In the preceding example, the trace file belongs to query slave #0 (P000). There are 32 I/O slots available for the direct read operation (slot_cnt=32). A slot is a unit of I/O, and each slot is 65536 bytes (slot_size=65536). Asynchronous I/O is enabled during the read operation (async=1). The query slave reads data file #4 (afn=4). The number of blocks read is 8 (cnt=8). Since the block size is 8K, this translates to 65536 bytes.

In this case, the direct I/O slot size prevents the process from achieving the full 1MB, which is the default limit of the _DB_FILE_DIRECT_IO_COUNT parameter. The slot size can be modified by event 10351. The number of slots can be modified by event 10353.

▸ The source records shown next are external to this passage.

The first 9 rows are patterns. Each new row is the sum of 2 different patterns, raised or lowered, with some noise. Before adding, each is slid sideways (what falls off one end comes back at the other) and multiplied by a number that may be negative. Names go in the order of the patterns.
Known rows, each followed by the names of its patterns:
1.353, 1.415, 1.152, 0.834, 0.263, 0.410, -0.303, -1.288, -0.336, 0.539, 0.370, -1.380, -1.142, 1.523, 1.028, 2.253, -1.062, -0.205, 1.642, -1.606, -1.046, 2.149, 1.890, 0.483, -2.069, 2.168, -0.410, -1.272, 0.608, -0.217, -0.553, -2.207, -0.162, -0.995, 0.831, 1.124, -1.907, 0.585, 2.264, -1.739, 1.969, 0.166, 0.526, 1.773 : J410
0.455, 1.310, -1.004, -2.109, -0.066, 0.153, -1.201, -0.563, -1.468, 0.868, 0.620, -0.663, -0.698, 0.384, 2.139, -0.111, -1.365, -0.381, -0.897, -1.709, -1.484, -1.425, -0.468, -1.169, 0.144, 1.104, 1.488, 1.815, 2.145, 0.706, 1.291, -1.180, 0.187, -0.358, -0.741, -2.102, -0.721, 2.094, -1.992, -0.260, -0.804, 1.457, 2.036, -1.257 : J465
-1.769, 2.039, -0.590, 1.570, -2.245, -0.701, -1.244, -0.455, -1.419, 0.807, 1.925, 1.723, -0.680, -1.708, 0.073, -2.168, -1.649, 0.581, 2.186, -1.125, -1.491, -0.878, 1.698, -1.366, -1.864, 1.756, 1.075, -1.822, 1.956, -1.671, 0.796, 1.435, 2.043, 1.597, 0.368, -1.269, 2.297, 1.428, 1.185, -0.222, -0.181, 0.399, -0.206, 2.312 : J427
-1.892, 1.071, 0.064, 0.057, 1.420, 1.254, 1.975, 1.342, -1.218, -0.398, 2.024, 0.432, 2.034, -1.666, -0.607, 2.175, -0.188, -1.862, 0.809, -1.582, -1.952, 2.364, 1.472, -1.222, 2.120, 0.947, 1.159, -2.028, -2.328, 1.805, -0.239, 2.167, -0.725, -1.798, -1.785, 0.550, -0.326, 2.322, 0.497, -0.910, -0.332, 0.401, -1.649, 0.636 : J616
0.027, 1.342, -0.079, -1.268, -0.963, -0.780, 0.673, -0.698, -2.095, -0.059, -0.127, -2.185, -0.391, 1.700, 0.060, -0.796, 0.747, 1.419, -1.318, -0.752, -2.292, 1.458, -1.283, -0.344, 1.707, -0.345, 2.126, 2.253, 1.341, -2.167, 0.071, -1.000, -0.270, 1.326, -0.148, -0.429, -1.783, -0.834, -1.298, -0.572, 2.294, -0.836, 1.716, -2.156 : J240
-1.217, -2.160, 0.521, -0.153, -0.671, 2.130, -1.158, 1.901, 0.923, -0.500, -0.248, -0.840, -0.585, 0.705, -0.687, -0.026, -1.395, -1.695, 0.672, -1.227, 0.646, 2.120, 1.457, 1.736, 0.354, 1.686, -1.472, 0.635, 0.656, -0.195, -2.285, -2.255, -1.763, 0.020, 1.299, 2.204, 0.883, -0.462, 1.549, -1.662, -0.092, -1.985, -1.680, 0.216 : J205
1.855, 1.866, 0.814, 0.452, 1.393, 1.753, -1.362, 1.207, -0.954, 0.763, -1.693, -1.599, 1.149, -2.062, 0.765, -2.036, -1.061, -2.121, -1.603, -1.904, -2.290, 2.049, 0.345, 0.577, -1.850, 0.053, -1.878, -1.888, 1.209, -2.005, 1.903, -1.449, -0.115, -1.097, -0.204, 1.238, 1.465, -1.320, 1.938, -1.589, 1.962, -0.052, 0.228, -0.219 : J480
-1.101, 1.418, -2.209, -2.311, 2.330, -2.315, -1.997, 0.830, 1.134, -1.090, -0.063, 0.771, -0.789, 1.450, -1.445, -1.699, -0.088, 0.557, 1.019, -0.384, 0.678, -1.980, 0.084, -1.891, -0.455, -1.299, -0.530, -1.710, -2.094, -1.892, -1.328, -0.328, 2.068, 2.054, -0.225, -1.040, 1.033, 2.110, -0.639, 0.233, 0.176, 2.372, -1.356, 2.078 : J253
-0.076, -0.330, 2.139, 0.455, -0.302, 2.293, -0.495, 0.996, -0.538, -2.018, 0.542, -0.982, -0.426, 0.175, -1.876, -0.713, -0.906, -1.032, -2.135, 2.350, -1.669, 2.017, -0.774, -1.331, -0.124, 0.976, -0.935, 0.625, 0.751, 1.461, 0.766, -0.456, 1.540, 1.918, 0.358, 2.222, -0.756, 1.230, -2.185, -2.033, -0.175, -0.102, 2.012, -1.609 : J998

New rows, each followed by the names of its patterns:
2.544, 4.400, 0.356, 1.446, 1.630, 2.198, 3.628, 4.229, 3.421, 2.484, 4.456, 1.779, 3.518, 2.759, 2.317, 3.302, 2.265, 2.640, 4.628, 2.278, 2.162, 3.702, 3.141, 5.045, 3.099, 4.034, 3.876, 1.311, 1.735, 3.747, 4.250, 1.979, 2.550, 2.916, 3.580, 2.555, 4.367, 6.759, 4.740, 5.553, 3.128, 4.121, 3.442, 3.535 : J410 J205
-0.313, -0.114, 0.974, 0.002, 0.795, 2.973, -2.563, 0.620, 0.294, 0.083, -2.106, -1.031, 0.362, 0.994, -1.982, 0.751, 0.240, 1.656, 0.450, -0.186, -0.280, -1.403, -2.431, 0.201, 2.171, -0.593, -1.269, 0.324, 0.938, 0.014, -1.961, 1.369, 0.775, -2.116, 0.844, -2.321, -0.057, 1.686, 1.775, 0.115, 0.089, -2.049, 2.635, 1.342 : J427 J616
0.709, -0.168, -1.301, -0.058, 1.887, -0.067, 1.832, 1.440, 0.616, 0.512, 0.834, 1.828, 3.199, -0.626, 1.888, 0.649, 1.133, -3.303, -1.574, -1.224, -1.408, 3.470, -0.574, -0.862, 0.881, 2.646, 1.135, -1.553, 0.774, 0.628, 0.792, 0.751, -2.527, -0.623, -2.194, -0.182, -0.053, -0.426, -0.421, -1.435, -1.310, -1.857, 1.269, -1.228 : J616 J998
-0.480, 0.286, 2.018, 0.192, 0.472, 0.296, 2.870, 2.713, 1.495, 0.783, 0.940, 1.658, 0.753, 0.481, 0.150, 1.429, 0.069, 1.172, 1.062, 0.752, 0.965, 2.320, 1.705, 2.240, 2.743, 1.560, 2.244, 1.215, 0.049, 1.639, 1.147, 1.135, 0.191, 0.342, 2.912, -0.071, 1.525, 1.527, 1.806, 3.162, 0.088, 0.522, 1.379, -0.298 : J465 J205
1.665, -0.692, 2.418, -0.309, 0.081, -0.543, -0.044, 0.414, 0.189, 2.580, 1.085, 0.505, 0.533, 0.323, 0.233, 1.544, 0.903, -1.527, -2.774, 0.028, 0.339, -0.954, -0.296, 1.291, 0.175, 2.133, -0.925, 2.624, 3.284, -1.800, 1.868, 2.021, -1.896, 0.172, -0.369, -0.444, -0.028, 0.930, -0.257, 1.675, 0.847, 0.752, -0.264, 0.401 : J205 J253
-1.173, 1.368, 2.852, 0.044, -0.602, -0.665, 0.124, -2.562, -1.530, 1.912, 0.202, -2.850, 1.861, -1.667, 0.417, -0.460, 2.296, -0.076, 0.787, -1.968, 3.038, 2.398, -0.530, 0.956, 0.919, -0.299, -1.010, 2.322, -1.560, 1.211, -0.072, 0.289, -1.104, 0.325, -1.147, -0.724, -1.871, 0.641, 1.075, 2.361, -0.690, -0.522, 0.147, -1.245 : J427 J253
-0.380, 0.471, -0.105, 0.081, 0.288, 2.835, 2.303, -3.251, -0.419, -2.102, 3.235, 0.649, -0.241, 1.797, 1.124, 1.114, 0.340, 3.184, -1.829, -0.265, 1.578, -2.579, -1.658, 0.326, 0.593, 3.627, -2.978, 0.642, -1.856, 1.046, 0.502, 0.563, -0.904, 0.156, -2.899, -1.486, 2.092, -0.312, 0.601, 1.134, 1.004, 3.128, -1.620, 1.785 : J616 J480
-0.594, -0.991, -1.308, -2.543, -3.685, -4.220, -2.499, -3.736, -1.730, -2.273, -1.968, -1.741, -1.258, -1.644, -2.527, -3.925, -0.842, -2.694, -2.450, -2.019, -4.052, -0.341, -2.703, -1.641, -0.105, -1.160, -0.566, -2.533, 0.312, -0.782, 0.510, -1.473, -1.176, 0.007, -2.701, -2.373, -3.775, -0.668, -1.004, -0.437, 0.005, -1.436, 0.433, -2.064 : J465 J480
0.616, 0.482, -1.433, -1.435, -1.319, 1.196, -2.260, -2.235, 1.336, -2.200, -2.666, -2.571, -1.236, -3.255, -3.720, -1.150, -1.945, 1.877, -2.620, 0.130, -2.041, -3.095, -2.120, -4.469, -3.054, -3.851, 1.775, -2.281, -0.516, -1.680, -2.812, -0.497, -0.229, -0.319, 0.505, -1.008, 0.368, -3.637, -0.442, -3.149, 1.702, -0.465, -2.371, -1.119 : J240 J480
1.730, -0.044, -0.405, 0.118, -2.376, -0.031, -1.226, -3.439, -1.371, 0.068, -1.693, 0.714, -2.571, 0.571, 0.408, -2.317, -0.272, 1.189, 0.022, 2.503, 0.951, -0.051, 1.351, 2.663, -2.884, -0.013, -0.032, 2.703, 0.391, 1.028, 2.744, 0.442, 1.894, 0.042, 0.416, 0.956, -1.239, -1.775, -1.491, -1.597, 2.792, -3.425, 1.172, -2.318 : J480 J998
-0.450, 1.777, 1.804, 0.632, 0.240, 2.541, 3.042, 1.184, 1.115, -1.651, -0.497, -0.108, 1.197, 0.377, 3.071, 2.191, 3.483, 1.481, 0.315, 3.217, 2.943, 1.731, -0.218, 0.930, 0.422, 1.767, -2.186, 0.534, 0.152, -0.311, 3.040, 2.336, -0.764, 2.734, 1.488, 2.800, 0.826, -1.556, 2.994, 0.078, 0.439, -1.040, -2.007, -0.944 : J616 J205
3.454, 0.166, 1.492, -0.170, -1.478, 3.198, -0.795, 0.078, 1.130, 3.120, 1.560, 4.836, 0.825, 4.576, 2.124, -0.030, 0.326, 1.479, 2.324, 2.371, 2.631, 2.791, -0.018, -1.448, 3.261, 1.576, 2.985, 2.643, 4.282, 4.819, 0.887, 2.767, 1.662, 1.113, 3.675, 1.044, -1.465, -1.928, -1.196, 1.597, 3.826, 2.336, 1.657, 0.476 : J427 J205
0.348, -1.647, -2.453, 0.676, -2.495, 1.333, 0.041, -3.058, -1.561, 0.518, -1.439, -0.814, -1.959, 0.750, 1.838, -1.780, -0.649, -0.489, -0.185, -1.111, -0.072, -0.628, -1.200, -3.040, -0.190, 0.044, 0.906, -2.059, 0.821, -0.983, -1.098, -1.344, -2.389, -2.507, -2.599, -0.005, -1.969, -0.932, -0.061, -1.619, -1.783, -0.880, -0.642, 0.564 : J616 J240
1.420, 4.475, 3.837, 1.274, 1.821, 2.403, 2.940, 2.709, 3.234, 1.900, 2.730, 3.435, 4.147, 3.032, 4.183, 3.686, 2.211, 1.912, 3.419, 4.210, 2.671, 4.440, 3.719, 4.186, 3.142, 1.555, 2.301, 2.821, 1.934, 1.994, 4.098, 1.262, 3.893, 2.033, 3.718, 3.622, 1.421, 4.788, 3.445, 2.791, 2.310, 1.408, 4.657, 3.736 : J465 J205
2.017, 2.174, 0.036, 0.947, 0.690, 1.189, 1.914, 1.378, 0.448, 0.363, 3.132, -2.227, 2.805, 0.697, 2.656, 3.331, 1.103, 1.348, 0.355, 0.720, 0.646, -0.649, -1.785, -0.754, -1.947, -0.848, 1.541, 0.712, 2.199, -0.659, 3.925, 1.145, 0.945, -0.815, -2.350, 2.298, -0.139, -0.707, -0.748, 0.212, 0.569, 0.513, 0.324, 1.418 : J205 J998
-4.670, -3.518, -5.645, -1.020, -4.964, 0.149, -0.550, -3.112, -3.116, -5.586, -1.891, -2.625, -3.217, -5.299, -4.531, -3.873, -5.009, -3.406, -3.761, -1.178, -0.214, -2.598, -2.032, -1.703, -4.203, -0.876, -1.990, -2.333, -3.533, -2.432, -6.600, -1.467, -4.298, -0.994, -1.253, -3.257, -3.118, -3.188, -3.731, -5.049, -5.523, -3.623, -3.475, -5.956 : J205 J998
4.045, 3.860, 4.247, 2.319, 5.123, 2.571, 5.258, 1.361, 2.208, 2.638, 3.417, 3.015, 3.667, 4.940, 3.464, 2.940, 1.474, 3.225, 1.503, 2.146, 2.738, 3.688, 1.748, 1.812, 2.736, 5.471, 3.634, 2.135, 4.020, 4.646, 3.228, 4.312, 2.499, 3.935, 5.521, 3.846, 5.407, 3.142, 3.247, 3.675, 3.163, 5.354, 2.016, 2.276 : J427 J253
1.662, 0.164, -0.535, 1.098, -1.351, 2.179, 0.718, 0.115, 1.795, 2.367, 0.156, 2.813, 4.412, -0.756, -0.961, 1.986, -1.125, -0.792, -0.597, 2.019, 2.825, -1.066, 1.562, 0.299, 3.051, 4.057, 4.291, 1.294, 2.508, -1.392, 1.039, 1.683, 1.069, -0.517, 2.027, 2.244, 1.392, 0.089, 0.654, 2.296, 1.709, -0.649, -0.031, 1.085 : J465 J616
0.957, 1.458, 2.571, 2.718, 0.592, 0.800, 1.795, 3.891, 4.334, 0.799, 2.545, 1.943, 0.937, 0.993, 2.086, 1.980, 1.990, 1.249, 1.790, 2.171, 2.419, 1.458, 0.919, 1.664, 2.716, 1.298, 1.678, 1.972, 0.391, 0.576, 0.068, 1.824, 1.874, 0.125, 2.215, 3.689, 2.745, 4.177, 4.436, 1.532, 2.271, 1.760, 1.114, 1.351 : J465 J616
0.347, 1.968, -0.801, 1.893, 1.196, 2.386, 1.910, 1.337, 1.908, -1.114, 0.356, 1.757, -0.527, -0.273, -2.015, -0.621, 0.485, 1.657, 1.247, 0.290, -0.092, 1.578, -1.246, -0.365, -0.192, -1.200, 1.219, -0.588, -0.160, 1.804, -0.098, 1.018, 1.661, 0.899, 2.605, 2.286, 0.874, 1.302, 1.005, -0.791, 0.930, -0.219, 1.489, -0.533 : J205 J480
-0.974, -2.094, 0.458, 0.448, 0.915, -0.028, -0.478, -0.899, -2.742, -0.348, -1.257, -0.454, -2.578, -0.432, 0.796, -0.660, 1.249, 0.540, 0.454, 1.775, -1.397, 0.372, -0.314, -0.911, -0.577, -0.413, 1.704, -1.066, 0.824, -2.281, 1.687, -0.200, -0.771, 0.851, 0.589, -1.579, -1.183, -0.714, -0.630, -1.951, -1.197, -1.040, -0.641, -1.032 : J465 J998
-1.421, 1.475, -0.367, 0.590, -0.049, -1.469, 1.504, -2.511, -1.507, 0.186, 0.274, -0.859, -2.981, 2.668, -0.182, -0.705, -0.681, -0.235, -1.667, -2.889, 0.383, -2.005, 1.572, -0.124, -1.533, -0.340, 1.445, -0.621, 2.110, -0.751, 1.340, 0.241, 1.918, 0.823, 0.862, 0.327, 1.260, 1.231, 0.034, -0.884, 0.477, 1.324, -0.702, -0.482 : J410 J480
0.498, 0.800, 0.267, 0.236, 1.692, -1.250, 1.658, -1.323, 0.128, -1.104, -1.798, -0.321, -2.420, -0.622, -0.415, -0.496, -2.561, -1.225, -2.446, -0.335, 1.297, -1.319, 0.226, -0.028, -0.659, -0.194, 0.038, -0.969, -2.129, 1.581, -2.172, -0.878, -1.454, 0.965, 1.846, -0.342, -0.713, -0.492, -0.600, 1.944, 0.909, -0.432, -0.071, -0.757 : J616 J480
4.890, 2.047, 3.421, 1.094, 3.479, 3.146, -0.415, 0.163, -1.445, 2.091, 3.461, 1.127, 2.158, 2.934, -1.357, 1.972, 2.276, 2.368, 0.395, 4.189, 2.716, 3.016, 4.094, 0.850, 2.974, 3.418, 1.432, 0.825, 0.302, 5.626, 3.635, -1.292, 3.996, -1.380, 2.776, 3.199, 2.103, 0.565, 1.272, -0.710, 0.972, 2.765, 2.167, 2.274 : J410 J616
-0.138, -2.877, 0.232, -0.269, 0.725, 1.019, 1.733, 1.005, 1.350, -1.017, 0.742, -0.205, -2.378, 0.763, -1.734, -0.957, -1.290, -1.535, 0.283, -0.480, -0.297, -0.724, -0.516, -2.248, -1.577, -2.182, -2.388, 1.788, -0.335, 0.266, -2.531, -1.148, -1.256, -2.437, 1.113, -0.465, 2.241, -0.267, -0.145, -0.020, -1.222, 1.193, 1.341, -1.294 : J205 J480
-0.127, 4.676, 0.000, 1.194, 2.044, 2.769, 3.570, 1.272, -1.552, 3.700, 2.787, 0.630, 1.070, 3.000, 2.063, 0.605, 4.448, 1.212, 2.312, 0.403, 0.906, 0.791, -0.175, 0.120, 2.683, -0.047, 4.301, 5.508, 4.276, -1.047, 0.154, 0.720, -0.551, 1.265, 2.013, 3.149, -1.031, -0.524, -0.427, 2.704, 2.381, -0.803, 4.806, 0.606 : J427 J240
1.024, 2.129, -1.440, 0.451, 1.938, 0.652, 0.676, 2.452, 1.068, 3.081, 0.029, 2.906, 2.481, -0.595, 2.196, -0.811, -2.002, -0.903, 1.384, 0.742, 0.513, 2.345, -0.335, 0.746, 1.525, 3.926, 3.298, 3.209, 1.406, -1.427, 0.006, -0.834, 2.849, -0.035, 1.353, 1.191, 3.397, 2.929, 1.477, 1.512, 3.058, 2.205, 1.153, 1.636 : J240 J205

The preceding information gives you a sense of the direct I/O throughput in your system. Don’t simply change the default slot size or the number of direct I/O slots. You need to know your hardware limits before doing so. Besides, you should focus on optimizing the application and SQL statements first.

Lastly, in Oracle8i Database, direct reads can also be enabled for serial scans with the _SERIAL_DIRECT_READ initialization parameter. Earlier releases may do the same by setting event 10355. Doing so will cause data from full scans to be read into the session’s PGA and not shared with other sessions. This can sharply increase memory usage.